**YOUR GOAL:** The response must consist of every record, restated word for word.

**Excerpts from a dataset:**
*-*-*

Each row was made from one path, in order. Every step used is in the known rows, and no mark comes twice. Write each row's path.
In the rows, zero is written as 128.
Known rows
kikiz > sibe > muge > febal: [129  90  99 162 132 141 110 135 129 139 150  57 108 122  98  91 154 132
 140 128 141 134 118 113 154 182 125 165 139 147 143 134 144 163 115 138
 123  95 128 139 143 110  76 148 106  80  88 129  75 149 175  89 139 158
 134 137 147 119  63 112 141 122 112  98  95  73 170 146 113 123 128 154
 165]
kikiz > febal > bamav > remanak > muge > sibe: [109 162  93 133 138 177 114 145 143 157 150  31  89 109 101  83 205 146
 128 114 151 126 121 105 132 132 122 150 129 125 145 122 121 158  76 168
 101  78 111 138 145 130 107 118 143  86  87 109  52 156 117  90 132 109
 101 134 162 135 116 118 141 126  73 120 114  70 179 149  99 168 148 159
 140]
sibe > temasav > febal > bamav: [134 122  89 149 128 122 131 130 118 103 148  65  87 130 133  77 200 141
 135 107 156 129 136 114  85 167 149 131 126  77 125 172 127 181 152 168
 135 104 106 148 131  81  57 122 103  90 115 103 112 137 156 121 191 144
 102 172 147 160 101 120 117 108  94 137 108  64 109 132 124 121  75 141
 125]
temasav > febal: [117  97 100 184 144 125 118 165 113  66 132  63 119 119  90  85 208 125
 105 118 162 140 164 137 118 194 142 126 115 105 145 155 124 174 103 163
 133 100  97 140 124 105  80 136 102  82 108 142 103 155 184 120 193 153
 125 153 153 134  75  96 127 150  80 104 125  78 110 135 133 135  82 158
 156]
bamav > sibe > muge > febal: [124  82 110 169 137 152 113 142 123 132 144  58 107 136 100  90 172 136
 116 118 128 135 121 112 150 181 133 154 127 153 151 134 138 165 111 135
 122 100 129 151 135 120  78 149 111  76  92 118  74 151 179  90 140 159
 140 126 137 132  69 116 153 117  98  98  80  65 164 152 125 121 127 148
 166]
muge > sibe > pofe: [125 155 168 152 124  93 111 182 104 132 123  45  84 119 112  90 127 152
 108 137 121 153 144  93 139 129 144 153 119 130 141 130 156 175 155 146
  86 107 107 140 129 140  92 141 121  86  97 108  62 117 116 112 130 137
 121 107 134 118 131 134 109 136 105 116  70  50 147 117 119 128  90 135
 145]
febal > bamav: [113 142 101 150 127 120 143 127  93 106 151  60  68 108 145  83 179 142
 144 101 162 123 143  88  87 151 144 158 118  89 120 158 100 162 128 152
 132 103 103 157 128  75  67 124 111  94 132  98 119 147 143 109 164 134
  74 167 132 170 128 112 103 100 106 133 108  79 132 156 114 144  72 142
 144]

*-*-*

**TASK RESPONSE:**
Each row was made from one path, in order. Every step used is in the known rows, and no mark comes twice. Write each row's path.
In the rows, zero is written as 128.
Known rows
kikiz > sibe > muge > febal: [129  90  99 162 132 141 110 135 129 139 150  57 108 122  98  91 154 132
 140 128 141 134 118 113 154 182 125 165 139 147 143 134 144 163 115 138
 123  95 128 139 143 110  76 148 106  80  88 129  75 149 175  89 139 158
 134 137 147 119  63 112 141 122 112  98  95  73 170 146 113 123 128 154
 165]
kikiz > febal > bamav > remanak > muge > sibe: [109 162  93 133 138 177 114 145 143 157 150  31  89 109 101  83 205 146
 128 114 151 126 121 105 132 132 122 150 129 125 145 122 121 158  76 168
 101  78 111 138 145 130 107 118 143  86  87 109  52 156 117  90 132 109
 101 134 162 135 116 118 141 126  73 120 114  70 179 149  99 168 148 159
 140]
sibe > temasav > febal > bamav: [134 122  89 149 128 122 131 130 118 103 148  65  87 130 133  77 200 141
 135 107 156 129 136 114  85 167 149 131 126  77 125 172 127 181 152 168
 135 104 106 148 131  81  57 122 103  90 115 103 112 137 156 121 191 144
 102 172 147 160 101 120 117 108  94 137 108  64 109 132 124 121  75 141
 125]
temasav > febal: [117  97 100 184 144 125 118 165 113  66 132  63 119 119  90  85 208 125
 105 118 162 140 164 137 118 194 142 126 115 105 145 155 124 174 103 163
 133 100  97 140 124 105  80 136 102  82 108 142 103 155 184 120 193 153
 125 153 153 134  75  96 127 150  80 104 125  78 110 135 133 135  82 158
 156]
bamav > sibe > muge > febal: [124  82 110 169 137 152 113 142 123 132 144  58 107 136 100  90 172 136
 116 118 128 135 121 112 150 181 133 154 127 153 151 134 138 165 111 135
 122 100 129 151 135 120  78 149 111  76  92 118  74 151 179  90 140 159
 140 126 137 132  69 116 153 117  98  98  80  65 164 152 125 121 127 148
 166]
muge > sibe > pofe: [125 155 168 152 124  93 111 182 104 132 123  45  84 119 112  90 127 152
 108 137 121 153 144  93 139 129 144 153 119 130 141 130 156 175 155 146
  86 107 107 140 129 140  92 141 121  86  97 108  62 117 116 112 130 137
 121 107 134 118 131 134 109 136 105 116  70  50 147 117 119 128  90 135
 145]
febal > bamav: [113 142 101 150 127 120 143 127  93 106 151  60  68 108 145  83 179 142
 144 101 162 123 143  88  87 151 144 158 118  89 120 158 100 162 128 152
 132 103 103 157 128  75  67 124 111  94 132  98 119 147 143 109 164 134
  74 167 132 170 128 112 103 100 106 133 108  79 132 156 114 144  72 142
 144]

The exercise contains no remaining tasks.